DPR RI / RABU, 06 JUNI 2018 , 09:49:00

Infrastruktur Dan Angkutan Bali Siap Hadapi Mudik Lebaran 2018

Anton Sukartono Suratto/Humas DPR

RMOL. Semua lini yang berkaitan dengan infrastruktur dan angkutan di Bali, dinilai siap menghadapi arus mudik Lebaran 2018.
"Alhamdulillah kami rekomendasikan. Semua lini baik dari kepolisian, Dirjen Perhubungan Laut dan Udara, Angkasa Pura, ASDP, Basarnas, BMKG, Airnav, siap menampung angkutan yang akan datang ke Bali," kata Wakil Ketua Komisi V DPR, Anton Sukartono Suratto saat memimpin pertemuan tim kunjungan kerja Komisi V dengan seluruh mitra kerjanya, di Denpasar, Bali, pekan lalu.

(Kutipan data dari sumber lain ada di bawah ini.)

Below are the code and all the weights of a small trained network. Each question names an input and a target symbol and asks about switching units off, where a switched-off unit gives its printed mean instead of its output.

import numpy as np


def w(rows, s, z=0):
    codes = np.array(rows[::2]) - 128.0
    scale = np.full(codes.shape[1], s)
    scale[-1] = z or s
    return codes * scale


def norm(h):
    return h / np.sqrt((h * h).mean(-1, keepdims=True) + 1e-5)


def f(y):
    return y / 2 * (1 + np.tanh(0.7978845608 * (y + 0.044715 * y**3)))


def softmax(a):
    e = np.exp(a - a.max(-1, keepdims=True))
    return e / e.sum(-1, keepdims=True)


def log_softmax(a):
    a = a - a.max(-1, keepdims=True)
    return a - np.log(np.exp(a).sum(-1, keepdims=True))


def net(x, mask):
    ids = ['ΔΨΩζμτφ'.index(c) for c in x.split()]
    T = len(ids)
    res = E[ids] + P[:T]
    u = 0
    for l in range(2):
        r = norm(res)
        for j in range(3):
            rows = slice(2 * j, 2 * j + 2)
            q, k, v = (r @ M[l][rows].T for M in (Q, K, V))
            z = softmax(np.where(np.tri(T) > 0, q @ k.T / 2**0.5, -1e9)) @ v
            o = O[l][rows]
            res = res + np.where(mask[u + j], z, o[:, -1]) @ o[:, :-1]
        u += 3
        y = f(norm(res) @ A[l][:, :-1].T + A[l][:, -1])
        res = res + np.where(mask[u : u + 16], y, B[l][:, -1]) @ B[l][:, :-1]
        u += 16
    return log_softmax(norm(res)[-1] @ U[:, :-1].T + U[:, -1])


Q, K, V, O, A, B = {}, {}, {}, {}, {}, {}
E = w([
[140,97,113,141],'Δ',
[105,109,126,140],'Ψ',
[92,125,122,135],'Ω',
[54,126,124,128],'ζ',
[96,118,121,144],'μ',
[110,97,137,130],'τ',
[183,158,154,11],'φ',
],0.012)
P = w([
[172,133,112,126],'0',
[126,162,179,113],'1',
[140,111,84,142],'2',
[6,80,59,88],'3',
[153,139,154,144],'4',
[137,109,95,154],'5',
[7,61,106,92],'6',
[161,139,157,155],'7',
[131,108,118,168],'8',
[31,49,154,100],'9',
[176,136,161,177],'10',
[129,108,119,170],'11',
[59,54,123,70],'12',
[182,136,165,189],'13',
],0.015)
Q[0] = w([
[112,179,105,254],'L0H1',
[144,97,157,205],'L0H1',
[138,101,70,122],'L0H2',
[171,242,135,110],'L0H2',
[144,176,136,150],'L0H3',
[110,155,91,116],'L0H3',
],0.038)
K[0] = w([
[255,172,144,162],'L0H1',
[185,120,155,177],'L0H1',
[144,130,114,177],'L0H2',
[183,187,117,74],'L0H2',
[150,168,137,142],'L0H3',
[110,133,109,117],'L0H3',
],0.041)
V[0] = w([
[177,125,153,143],'L0H1',
[176,163,120,161],'L0H1',
[183,12,144,183],'L0H2',
[105,18,165,74],'L0H2',
[127,186,173,155],'L0H3',
[170,63,139,151],'L0H3',
],0.011)
O[0] = w([
[156,107,48,122,153],'L0H1',
[113,129,54,172,137],'L0H1',
[167,18,48,77,253],'L0H2',
[142,3,165,176,225],'L0H2',
[194,150,98,119,81],'L0H3',
[128,184,200,70,178],'L0H3',
],0.0068,0.0053)
A[0] = w([
[97,142,122,144,68],'L0N1',
[134,103,150,121,122],'L0N2',
[205,133,154,250,122],'L0N3',
[103,147,114,67,124],'L0N4',
[193,211,104,239,26],'L0N5',
[123,108,101,241,143],'L0N6',
[118,104,121,119,116],'L0N7',
[214,186,96,150,71],'L0N8',
[143,138,205,196,113],'L0N9',
[162,128,128,77,85],'L0N10',
[181,110,146,169,134],'L0N11',
[147,194,205,198,120],'L0N12',
[224,166,187,158,254],'L0N13',
[115,144,101,95,139],'L0N14',
[84,170,168,83,134],'L0N15',
[129,109,117,117,130],'L0N16',
],0.017,0.0045)
B[0] = w([
[142,126,133,105,120],'L0N1',
[138,141,111,145,153],'L0N2',
[130,17,96,214,254],'L0N3',
[89,114,157,163,143],'L0N4',
[82,65,51,251,195],'L0N5',
[132,85,84,152,251],'L0N6',
[119,157,128,141,162],'L0N7',
[156,217,117,126,154],'L0N8',
[72,42,144,121,202],'L0N9',
[77,138,98,122,128],'L0N10',
[119,125,77,155,189],'L0N11',
[197,179,220,131,206],'L0N12',
[189,124,66,38,239],'L0N13',
[99,108,153,144,134],'L0N14',
[174,100,109,146,158],'L0N15',
[105,146,115,138,156],'L0N16',
],0.033,0.0086)
Q[1] = w([
[75,169,92,82],'L1H1',
[86,76,148,96],'L1H1',
[251,184,92,215],'L1H2',
[64,208,240,165],'L1H2',
[74,83,175,92],'L1H3',
[106,117,61,66],'L1H3',
],0.031)
K[1] = w([
[132,208,121,153],'L1H1',
[55,134,100,101],'L1H1',
[253,37,240,8],'L1H2',
[236,225,52,128],'L1H2',
[81,218,107,125],'L1H3',
[77,98,108,38],'L1H3',
],0.027)
V[1] = w([
[107,172,142,199],'L1H1',
[70,141,136,165],'L1H1',
[61,202,180,65],'L1H2',
[108,83,51,1],'L1H2',
[106,33,108,109],'L1H3',
[132,179,142,185],'L1H3',
],0.022)
O[1] = w([
[162,143,185,116,136],'L1H1',
[139,148,174,154,224],'L1H1',
[102,70,81,77,181],'L1H2',
[254,70,135,110,163],'L1H2',
[150,118,210,171,249],'L1H3',
[93,127,92,88,86],'L1H3',
],0.019,0.012)
A[1] = w([
[155,141,78,139,42],'L1N1',
[140,182,183,182,112],'L1N2',
[198,153,157,109,111],'L1N3',
[57,197,76,222,111],'L1N4',
[171,53,43,155,91],'L1N5',
[198,231,92,96,97],'L1N6',
[127,139,153,118,129],'L1N7',
[158,185,39,93,112],'L1N8',
[112,140,28,112,71],'L1N9',
[152,76,166,120,35],'L1N10',
[122,140,55,202,166],'L1N11',
[178,175,180,73,29],'L1N12',
[199,164,44,130,2],'L1N13',
[173,251,22,223,64],'L1N14',
[132,129,188,44,26],'L1N15',
[218,111,94,151,112],'L1N16',
],0.02,0.005)
B[1] = w([
[119,105,110,140,128],'L1N1',
[120,164,132,63,148],'L1N2',
[148,110,127,178,153],'L1N3',
[194,115,133,172,148],'L1N4',
[130,125,194,92,252],'L1N5',
[182,254,165,121,136],'L1N6',
[129,111,124,124,127],'L1N7',
[98,126,197,166,133],'L1N8',
[132,98,67,134,140],'L1N9',
[91,132,99,140,190],'L1N10',
[99,145,105,151,189],'L1N11',
[51,139,123,101,139],'L1N12',
[79,99,131,135,134],'L1N13',
[60,80,79,110,139],'L1N14',
[68,86,168,166,147],'L1N15',
[126,147,60,105,222],'L1N16',
],0.052,0.015)
U = w([
[147,60,156,19,4],'Δ',
[37,96,210,153,116],'Ψ',
[134,190,84,226,184],'Ω',
[181,164,220,164,233],'ζ',
[44,134,12,87,27],'μ',
[248,116,95,133,104],'τ',
[144,199,38,113,255],'φ',
],0.016,0.0034)

Each question gives the input, a string of symbols that net reads in full, and the target symbol t.
The units are the heads (2 rows each of Q, K, V and O) and the neurons (one row each of A and B). Each row of codes is followed by its name. A weight is (code - 128) times the scale printed after its matrix; where a second scale follows, it is the last column's (O, A, B and U).
mask holds one flag per unit, layer by layer, with each layer's heads first. A switched-off unit (its flag False) gives its mean, the last column of its rows in O or B, instead of its output. The means were averaged over made-up inputs and are rounded, as every weight is.
A unit's drop is (log p(t) with every unit on - log p(t) with that unit switched off) / (log p(t) with every unit on - log p(t) with every unit switched off).
The circuit of an input: a set's keep is (log p(t) with only the set's units on - log p(t) with every unit switched off) / (log p(t) with every unit on - log p(t) with every unit switched off). Starting from the 12 units with the biggest drops (on a tie, the unit counted first), units are removed one at a time, each time the one whose removal leaves the highest keep (on an exact tie, the one counted first), for as long as the keep stays at least 0.8.
circuit, biggest first: the units of the circuit, biggest drop first
k most important neurons of layer l: the k neurons of layer l with the biggest drops, biggest first
heads that matter: for each layer, one digit per head in row order, 1 if its drop is at least 0.15 and else 0, layers parted by /
input ζ Ψ ζ ζ μ μ ζ Δ Δ, target Ψ: circuit, biggest first -> (L0N13)
input φ Ω ζ μ φ ζ Δ, target φ: heads that matter -> 010 / 011
input Ω ζ Ψ Ψ Ψ μ Ω ζ φ Ψ Δ μ, target μ: heads that matter -> 110 / 110
input φ Ψ Ψ Ψ τ ζ μ Δ Ψ Ψ μ Δ Ψ, target φ: heads that matter -> 000 / 011
input μ Δ Ψ Δ τ Ψ, target Δ: 2 most important neurons of layer 0 -> (L0N5; L0N3)
input Ψ Ψ φ Δ τ μ μ μ μ μ Ψ μ ζ, target Ψ: circuit, biggest first -> (L0N13; L0N3)
input τ ζ Ψ τ Ψ μ τ Ψ φ, target Ψ: circuit, biggest first -> (L0N3; L0N6; L0N5; L1N15)
input Ψ Ω Δ Δ τ ζ τ ζ ζ, target Ω: 3 most important neurons of layer 1 -> (L1N5; L1N4; L1N11)
input Ψ Δ Ψ Ψ τ ζ Ψ Ω μ, target Ω: 4 most important neurons of layer 0 -> (L0N15; L0N9; L0N13; L0N6)
input Ψ Ψ φ Ψ μ μ μ Ψ Ψ Ω Δ, target μ: heads that matter -> 101 / 000
input Ψ Δ Δ Ψ Ψ Δ μ, target Ψ: circuit, biggest first -> (L0N13; L0N3)
input Ψ Δ μ Ψ φ Ψ φ, target Ψ: heads that matter -> 011 / 000
input Ω Ψ τ Ψ, target Ω: circuit, biggest first -> (L1H2; L0N9)
input μ μ ζ ζ τ Ψ Ψ τ Δ Ψ, target μ: heads that matter -> 110 / 011
input μ τ τ Ψ Ω Δ, target τ: heads that matter -> 011 / 011
input Ψ μ Ψ τ Ψ Ψ Ψ Ψ φ, target Δ: heads that matter -> 110 / 010
input ζ Ψ φ, target Ω: most important neuron of layer 0 -> (L0N12)
input μ Ψ φ Ψ Ψ τ, target μ: 4 most important neurons of layer 0 -> (L0N12; L0N9; L0N3; L0N5)
input μ φ Ψ μ Ω Ψ Ψ Ψ Δ φ Ψ Ψ τ, target μ: heads that matter -> 110 / 011
input Ω Ψ Ψ, target ζ: heads that matter -> 011 / 010
input Ψ Ψ φ Ψ, target Ψ: circuit, biggest first -> (L0N13; L1N16)
input μ μ φ τ τ φ τ μ Ω, target μ: 2 most important neurons of layer 0 -> (L0N13; L0N12)
input μ ζ μ φ τ μ τ τ μ ζ μ Ψ μ, target μ: 3 most important neurons of layer 0 -> (L0N3; L0N5; L0N8)
input ζ Ω φ ζ Δ Ω Δ, target ζ: 3 most important neurons of layer 0 -> (L0N12; L0N13; L0N4)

Politisi Partai Demokrat itu menambahkan, kesiapan juga terlihat dari infrastruktur jalan. Kementerian Pekerjaan Umum dan Perumahan Rakyat telah mempersiapkan infraruktur jalan. Lubang-lubang di jalan hingga marka jalan akan diperbaiki semua.

"Angkasa Pura 1 juga siap menghadapi lonjakan penumpang yang akan datang ke Bali, karena juga akan ada penambahan kuota untuk airline. Jadi kita mengecek apakah semuanya siap, dan Alhamdulillah dikatakan semuanya siap," apresiasi politisi dapil Jawa Barat itu.

Dalam kesempatan yang sama, anggota Komisi V DPR, Ade Rezki Pratama mengatakan, Bali bukan hanya tujuan mudik dari Bali ke Pulau Jawa atau luar Provinsi Bali, tetapi juga menjadi tujuan liburan mudik.

"Oleh karena itu, paparan-paparan dari bapak-bapak sekalian, secara teknis kami tentunya sangat menghargai semua dan kami juga kembalikan kepada bapak sekalian yang telah membuat rencana strategis dalam menghadapi ketupat agung di Provinsi Bali ini. Tentunya pengawasan juga bapak sendiri yang akan melakukannya," jelas politisi Partai Gerindra ini.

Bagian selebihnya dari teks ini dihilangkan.